The applicant subsequently brought proceedings for damages for the tort of wrongful imprisonment and for breach of his rights under the HRA. Blake J refused the claim at common law because of
long-standing recognition in the case-law that there was immunity from suit for a claim based on alleged errors of a circuit judge of competent jurisdiction that resulted in detention, in the absence of malice (§29).
Similarly, the claim based on the HRA failed because of the statutory bar in section 9(3) in respect of a judicial act done in good faith, save to the extent required by article 5(5) of the Convention.
When the case came to Strasbourg, the Government claimed that the acknowledgement of a breach of Article 6 at domestic level was sufficient to deprive the applicant of victim status. No damages were required to remedy the breach, it was argued. The ECtHR disagreed. The applicant had suffered ‘lengthened imprisonment’ because of the breach and therefore damages should have been awarded as reparation. Because the applicant had been precluded from claiming damages, at common law and by operation of Section 9(3), the Court found a violation of Article 13 (absence of an effective remedy before a national authority).
Faced with this finding, the UK Government sought to remedy the incompatibility. was set out in 2018. A proposal for a remedial order was set out in 2018. It proposed to amend section 9(3) of the HRA to cover the very specific circumstances of the Hammerton case, but nothing more.

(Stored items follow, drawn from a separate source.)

Points on a hilly landscape, in no order, each with its height.
From any point a ball rolls to the lowest of the 2 points nearest to it. It stops when none of these is lower. Distance is the straight distance between rows; heights are no part of it.
q611 h=1.19: [ 39 -14   9  16  25  -2  11   1 -47  12  29  33   0  -2  12 -18  -3   7
 -31  10  -9 -35   7   1  26 -10  13   0  -9  30]
q645 h=6.08: [ -3  -6   6 -38   2 -28 -46  41 -13  33  22 -34 -29 -14  -3   4  -5   2
 -13 -21  23  -4 -21  -2   4   3   3  26 -24 -32]
q183 h=1.78: [  9   0  29  -4   0 -12 -22  13 -27 -11 -17 -14  -5  19  32 -12 -44   8
 -20  -1   3 -10  -6  -5  11  -8  -1  23 -19 -37]
q587 h=1.86: [ 33 -22   4   9   1  13  21 -50  -7 -15  -2  38  -2  30  22  22 -10 -16
 -16   4  -4 -17  -2  -7   1  -3  -6 -10   7 -16]
q124 h=4.60: [ 28   2   6  42   1  33  15 -10   2 -28  24   9  22  10  10   4 -35   6
  28   0  26  18  23 -10 -39  40  20  24 -30   1]
q929 h=2.97: [-41   8   2  16  37   0  -7 -13  14 -23 -12   3 -24  -8 -27   3 -22  10
  40  -1  -3   7  -4  18 -14   4  -6  26   8   9]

The Joint Committee on Human Rights suggested a limited expansion of the scope of the remedial order so as to reduce the risk of future violations. The Government adopted this recommendation and, if approved by Parliament, section 9(3) would now provide that damages may not be awarded in respect of a judicial act done in good faith other than
to compensate a person for a judicial act that is incompatible with Article 6 of the Convention in circumstances where the person is detained and, but for the incompatibility, the person would not have been detained or would not have been detained for so long.
As can be seen, three conditions would require to be met before a judicial act would be caught by the proposed amendment:
- The act must be incompatible with Article 6
- There must be a detention
- But for the incompatibility the length of detention would have been shorter or there would have been no detention at all (‘lengthened imprisonment’ in the terminology of the European court).
It is argued that the possibility of an award of damages for non-pecuniary loss in the circumstances set out in the draft remedial order is a well established feature of Strasbourg jurisprudence.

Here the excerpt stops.